Fmlib_parse
Parsing Library
Introduction to Combinator Parsing
module Position : sig ... end
Represent a position in a text file.
module Located : sig ... end
A parsing construct located within a file.
module Indent : sig ... end
The allowed indentations: Helper module for indentation sensitive parsing.
module Error_reporter : sig ... end
Convenience module to generate readable error messages.
module Interfaces : sig ... end
Module types
Character parsers are the simplest parsers. The tokens are characters. In order to generate a character parser you just need 3 modules. A State
module which in many cases is just Unit
, a module Final
to describe the type of the construct which the parser returns after successful parsing and a module Semantic
which describes the semantic errors (the parser itself handles just syntax errors).
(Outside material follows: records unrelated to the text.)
Each point is reached from the start by the listed moves, each made once or not at all, plus a little noise. Say if it took an odd or an even number of moves. Then give how often each move was made.

Moves:
(1): [ 5.2 -1.8 -4.5 -2.5]
(2): [ 4.6 -1.0  0.6  0.7]
(3): [ 3.4 -5.1 -2.4  0.8]
Start: [ 0.3 -0.9  1.0  0.9]
Points:
[ 5.8 -3.1 -3.5 -1.3] -> odd (1, 0, 0)
[ 7.7 -6.6 -1.1  2.7] -> even (0, 1, 1)
[ 0.5 -1.1  1.5  1.2] -> even (0, 0, 0)
[ 3.7 -5.7 -1.4  1.0] -> odd (0, 0, 1)

Moves:
(1): [-0.3  5.0  3.5  5.3 -0.4  3.7]
(2): [-3.1  4.6  0.1 -3.3  0.7  1.3]
(3): [-0.2 -1.7  3.6 -0.9 -0.6  3.9]
(4): [-1.7  1.1  3.3 -0.6 -3.1 -2.1]
(5): [-1.4  2.3  0.5  0.8  1.7 -5.6]
(6): [-4.8  0.0  1.2  3.8 -2.2  0.2]
Start: [-2.6  0.1 -2.9 -1.4 -1.8  0.7]
Points:
[-2.9  5.0  0.4  3.5 -2.0  4.6] -> odd (1, 0, 0, 0, 0, 0)
[-4.2  5.7  4.5  4.3 -0.6  2.8] -> odd (1, 0, 1, 0, 1, 0)
[-7.5  9.7  5.2  0.5 -0.3  4.1] -> even (1, 1, 1, 0, 1, 0)

Moves:
(1): [ 0.4  1.2 -2.0 -3.4 -4.6 -1.2 -2.3 -0.1  0.5 -4.7  2.4]
(2): [ 0.9  2.7  1.0 -1.0  0.5  1.0  1.2  0.1 -2.3 -1.1 -0.7]
(3): [ 2.4  1.3  1.8  0.4 -0.7  1.9  4.0 -2.2  1.0 -0.4  0.6]
(4): [-1.0  0.1  2.6 -1.1  0.8 -1.9  0.6  1.1  1.4 -0.8  1.1]
(5): [ 1.4  0.1 -3.5 -2.0  4.0 -0.5  1.0  0.6  1.0  1.5  3.0]
(6): [-0.5  3.5  1.0  3.0 -0.6  0.1 -0.7 -0.4 -0.7  1.8  1.1]
(7): [ 0.4  1.7 -0.2 -2.9  0.2 -0.4  0.5  0.4  1.8  1.1 -1.3]
(8): [ 0.6  0.9  3.7  2.8 -0.9  1.2  1.7  4.9  1.8 -1.8  0.3]
(9): [ 2.2  0.5  1.3  1.0 -0.7 -1.7 -1.2 -0.8 -1.1  1.0  0.8]
Start: [ 0.0  2.2  2.3  0.9 -0.6  3.2  2.7  0.9  2.3  0.7  0.2]
Points:
[4.4 4.5 4.4 2.1 1.8 5.8 9.3 4.2 6.1 0.0 4.0] -> odd (0, 0, 1, 0, 1, 0, 0, 1, 0)
[-0.1  5.2  2.7 -6.5 -4.2 -0.2  1.4  2.4  6.0 -3.8  2.4] -> odd (1, 0, 0, 1, 0, 0, 1, 0, 0)
[ 4.4  9.1  6.2  2.5 -2.5  3.0  5.4 -2.2  3.3  4.2  1.3] -> even (0, 0, 1, 0, 0, 1, 1, 0, 1)
[ 5.2 12.0  4.3  0.8 -3.0  5.6  7.6  3.7  3.4 -3.9  6.9] -> even (1, 1, 1, 0, 1, 1, 0, 1, 0)
[ 3.2 12.2  2.4 -2.5 -2.0  3.3  4.2  6.4  4.5 -2.5  4.9] -> even (1, 1, 0, 0, 1, 1, 1, 1, 0)
[ 6.2  8.2  3.5 -5.3 -1.2  0.8  6.0 -0.4  2.6 -3.7  7.2] -> even (1, 1, 1, 1, 1, 0, 0, 0, 1)

Moves:
(1): [ 0.7  0.5  2.2  0.9  0.8  2.4 -0.5  1.2  2.3  0.0  0.9  2.0]
(2): [-2.4  2.8 -3.1 -0.2  1.7 -1.0  1.1 -1.3  3.1  1.4  0.2  0.9]
(3): [-2.4  1.8  2.3 -1.0  0.9 -3.8  0.7 -0.7 -1.1  2.3 -1.5  0.9]
(4): [-1.3 -2.3 -0.1  1.4  0.4 -2.4  1.8 -0.2 -1.3 -0.9  1.5 -0.5]
(5): [ 0.7  2.2  0.8  0.2  3.0  0.0  0.2  0.5  3.1 -1.6 -0.8 -1.4]
(6): [-3.9 -1.9  0.6  1.4  0.5  1.0 -2.4  0.5 -0.9 -1.6  2.2 -0.9]
(7): [-0.7  1.8 -1.1  0.1 -2.8 -0.3  1.6  2.0  0.7  2.0 -0.4 -2.3]
(8): [-0.8 -2.2  0.9 -0.9  2.0  0.0 -0.6  2.8  1.5  0.3 -0.4  0.2]
(9): [-0.1 -1.7  0.1 -0.2  0.1 -3.0 -2.2 -0.1  0.5 -0.5 -7.4 -1.2]
(10): [-1.5  0.6  0.4 -1.2  1.2  1.6  3.9 -2.1  0.6  1.5 -1.1 -1.3]
(11): [-2.3 -1.3  0.1 -2.0  0.8 -2.3  1.0  3.1  2.9 -1.3  2.5  0.7]
(12): [-3.5  1.3  0.3 -2.7 -0.8  2.8 -0.3  3.0 -3.0  0.5 -2.5  3.3]
Start: [-0.5 -0.8  0.3 -1.0 -1.0  0.6 -2.4 -4.7  2.7  0.2  0.1 -1.2]
Points:
[-9.0 -5.0  0.9 -0.1  0.5  0.5  1.8 -1.4  3.4  1.6  1.9 -6.4] -> odd (0, 0, 0, 1, 0, 1, 1, 1, 0, 1, 0, 0)
[ -7.0   1.8   7.6  -6.2   6.4   0.0  -1.3  -0.5   6.7   3.0 -12.8   0.8] -> odd (1, 0, 1, 0, 1, 0, 0, 1, 1, 1, 0, 1)
[-11.8  -0.2   5.7  -4.2   1.7   0.3  -3.7   2.6   3.1  -0.1   2.1   4.8] -> odd (1, 0, 1, 0, 0, 1, 0, 0, 0, 0, 1, 1)
[-8.3 -3.7  4.7 -5.7  6.4 -0.6  0.5  3.5  9.2 -1.9 -7.0  0.5] -> even (1, 0, 0, 1, 1, 0, 0, 1, 1, 1, 1, 1)
[-13.8  -0.2  -0.2  -1.4   3.2  -4.8   3.5  -3.8   5.6   5.3   0.6  -3.9] -> odd (0, 1, 1, 1, 0, 1, 1, 1, 0, 1, 0, 0)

module Character : sig ... end
Character Parser: An indentation sensitive parser which parses streams of characters i.e. the token type is char
.
module Ucharacter : sig ... end
Parser for streams of unicode characters.
module Utf8 : sig ... end
Encoder and Decoder for Unicode Characters encoded in UTF-8.
module Utf16 : sig ... end
Encoders and Decoders for Unicode Characters encoded in UTF-16.
Sometimes pure character parser are not very efficient if a lot of backtracking is necessary (and for many languages backtracking is necessary). Backtracking causes all characters of a failed construct to be pushed back into the lookahead and rescanning all characters for a different construct.
For these cases the library offers parsers with 2 layers. A lexer and a token parser. The lexer parses the lexical tokens. A lexer usually needs no or very little backtracking. The token parser receives the already parsed tokens where each token is a unit consisting of all parsed characters. In case of backtracking the token parser just pushes back the whole tokens (not character by character) into the lookahead and reparses the whole tokens (again not character by character).
module Token_parser : sig ... end
Token Parser: A parser which parses streams of user supplied tokens.
module Parse_with_lexer : sig ... end
A parser which works with two components: A lexer which splits up the input into a sequence of tokens and parser which parses the tokens.
All parsers of the library are based on this generic parser. The user usually does not write a generic parser.
module Generic : sig ... end
A Generic Parser where all parameters are customizable.